[Asia Economy Reporter Kim Min-young] Is the maximum interest rate of 20% per annum truly just?
On the 1st, just two days after the opening of the 21st National Assembly, a bill was proposed to lower the statutory maximum interest rate to 20% or below.
According to financial and political circles, Kim Cheol-min, a member of the Democratic Party of Korea, has taken the lead in proposing a partial amendment to the Interest Limitation Act and the Act on Registration of Credit Business and Protection of Finance Users (Credit Business Act), which lowers the current maximum interest rate from 24% to 20%, a 4 percentage point reduction.
Lawmaker Kim explained the purpose of the bill as “aiming to stabilize the economic life of the people.”
The reduction of the maximum interest rate is a pledge of the Democratic Party for the 21st general election and a campaign promise of President Moon Jae-in. Along with Kim, 12 ruling party lawmakers including Nam In-soon, Do Jong-hwan, and Ahn Min-seok have signed the bill.
The interest rate reduction is a major livelihood bill of the ruling party, and it is highly likely to pass in this National Assembly.
The maximum interest rate was first established at 66% under the Credit Business Act in 2002, then lowered to 49% in 2007, 44% in 2010, and 39% in 2011. Subsequently, it was reduced to 34.9% in 2014, 27.9% in 2016, and 24% in 2018.
The credit industry complains that if the maximum interest rate is lowered again, registered credit businesses within the system will find it difficult to continue operations. Following Sanwa Money, the industry leader that stopped issuing new loans last year, Jo Credit Credit, ranked fourth, also ceased new loans this year. According to the Credit Finance Association, among the top 22 companies, six issued fewer than 10 loans in the first quarter, effectively suspending operations.
According to the Financial Supervisory Service, about 2 million people use credit businesses. The outstanding loan balance reached 16.7 trillion won as of the end of June last year. The credit industry estimates that if the maximum interest rate is lowered, 10-20% of users, about 200,000 to 400,000 people, will no longer be able to borrow from credit businesses. Where will these people turn to borrow money? According to a survey by the Credit Association, the number of users of illegal unregistered credit businesses reached 430,000 (as of 2016).

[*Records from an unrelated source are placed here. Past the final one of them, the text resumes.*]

Each row below holds a small network's activations on one input, seen along a few directions.
In each table, some parts of the input vary, and every possible input appears once, in random order.
A made-up example of a description, with smaller parts first: one of 4 places along a line, together with either a single point or (one of 2 separate values, together with one of 5 places around a ring) or one of 11 places along a line.
Shared parts are said once, and a part with two or three values counts as separate values.
(in the rows, 128 means zero)

Other details of the inputs vary at random and push rows far along three fixed directions, the same in every table; ignore that.

Rows:
row 1: [137,128,109,106,137,158,126,137,128,102,123,117]
row 2: [104,55,90,126,98,76,176,140,86,213,47,178]
row 3: [145,123,115,105,125,132,143,138,135,93,143,120]
row 4: [121,138,109,109,152,121,113,133,136,105,134,111]
row 5: [101,204,239,212,150,148,168,165,89,158,159,195]
row 6: [140,134,111,97,135,154,120,127,125,110,135,127]
row 7: [79,195,208,202,151,139,143,160,101,145,155,173]
row 8: [117,75,96,111,111,56,164,126,86,214,56,188]
row 9: [143,133,107,94,135,153,131,122,126,113,142,127]
row 10: [112,71,99,124,112,63,159,140,90,202,39,176]
row 11: [146,147,91,130,111,133,137,142,149,99,134,115]
row 12: [170,77,211,186,78,124,65,43,214,177,117,75]
row 13: [124,142,111,100,150,125,106,132,124,105,133,108]
row 14: [112,128,101,114,145,143,120,129,132,103,134,110]
row 15: [174,69,208,184,70,123,62,41,187,175,134,74]
row 16: [122,127,107,110,144,122,118,136,125,98,147,108]
row 17: [148,128,113,97,125,127,142,124,132,97,151,121]
row 18: [144,145,117,95,137,127,139,123,143,104,137,128]
row 19: [119,135,109,105,145,144,106,130,116,110,139,104]
row 20: [143,163,90,126,124,133,134,142,160,104,117,119]
row 21: [135,123,110,112,134,159,135,142,141,99,122,116]
row 22: [107,60,90,119,98,72,176,125,84,217,56,179]
row 23: [113,129,104,114,131,125,124,141,137,91,140,114]
row 24: [126,129,111,103,140,125,108,132,115,101,146,103]
row 25: [138,152,85,130,117,155,136,139,151,110,122,115]
row 26: [172,64,212,190,67,125,69,45,201,172,133,72]
row 27: [148,130,115,96,129,133,124,130,122,100,145,126]
row 28: [119,125,106,114,142,125,123,133,130,92,144,110]
row 29: [106,134,100,114,136,145,121,139,139,99,132,113]
row 30: [151,129,112,93,130,131,133,124,123,102,153,127]
row 31: [107,207,232,196,154,149,147,155,78,160,161,197]
row 32: [84,192,203,198,163,139,145,156,92,143,157,171]
row 33: [116,131,104,111,148,141,114,133,127,107,139,107]
Description of these inputs: one of 3 separate values, together with either a single point or one of 4 places along a line or one of 6 places around a ring.
- Which other rows agree with row 22 in the choice among 3 separate values? List them by row number. => row 1, row 2, row 6, row 9, row 14, row 19, row 21, row 25, row 29, row 33

Rows:
row 34: [110,135,129,115,152,134,118,136,129,108,131,120]
row 35: [140,149,122,130,132,149,146,147,154,107,113,134]
row 36: [106,146,108,129,138,142,118,134,129,114,136,118]
row 37: [125,133,122,120,142,148,125,135,115,114,140,118]
row 38: [130,137,129,111,150,135,124,135,124,109,130,122]
row 39: [139,142,117,121,124,125,130,141,127,105,140,125]
row 40: [138,145,123,115,128,124,142,128,131,108,151,133]
row 41: [134,132,128,107,136,150,139,127,116,117,148,134]
row 42: [136,147,114,122,127,146,126,137,120,117,137,128]
row 43: [137,146,115,113,130,144,137,124,126,119,146,134]
row 44: [176,66,144,138,80,103,48,31,215,167,108,52]
row 45: [111,151,120,123,146,128,117,137,138,113,130,121]
row 46: [139,137,137,101,145,138,136,127,125,112,141,139]
row 47: [126,148,109,126,135,141,124,133,125,119,137,118]
row 48: [133,145,113,136,123,165,149,147,143,110,123,129]
row 49: [106,141,248,232,113,139,134,125,76,217,141,181]
row 50: [135,142,119,138,119,142,154,151,149,98,127,128]
row 51: [106,131,118,122,145,146,119,133,120,110,137,116]
row 52: [79,153,239,252,118,109,128,126,99,210,143,172]
row 53: [139,137,136,108,141,140,125,137,121,107,131,131]
row 54: [114,60,51,92,104,43,165,147,82,203,24,181]
row 55: [137,128,131,105,134,131,142,130,123,104,152,131]
row 56: [185,65,151,126,74,107,62,21,217,167,118,68]
row 57: [110,42,65,97,102,49,170,150,72,189,45,173]
row 58: [128,128,127,121,140,128,128,138,122,104,143,116]
row 59: [128,145,116,130,134,120,129,139,129,109,142,119]
row 60: [108,126,123,124,145,128,122,139,127,100,141,117]
- What is each input in this table made of? => one of 3 separate values, together with either a single point or (one of 2 separate values, together with one of 4 places along a line)
- Changing only the choice among 3 separate values turns row 41 into row 46. The same change can be made to row 43. Which row results? => row 56
- Change only the place on the line of 4 in row 44. List by row number the other rows that result. => row 45, row 54, row 56
- Change only the choice among 2 separate values in row 37. List by row number the other rows that result. => row 47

There are voices saying the government should lend money directly.
However, in reality, many people with income, existing loans, loan delinquencies, some assets, or family assets are unable to receive policy financial products and welfare benefits. It is time to consider whether the simple solution of lowering the maximum interest rate might instead push financially desperate low-income people into illegal private loans.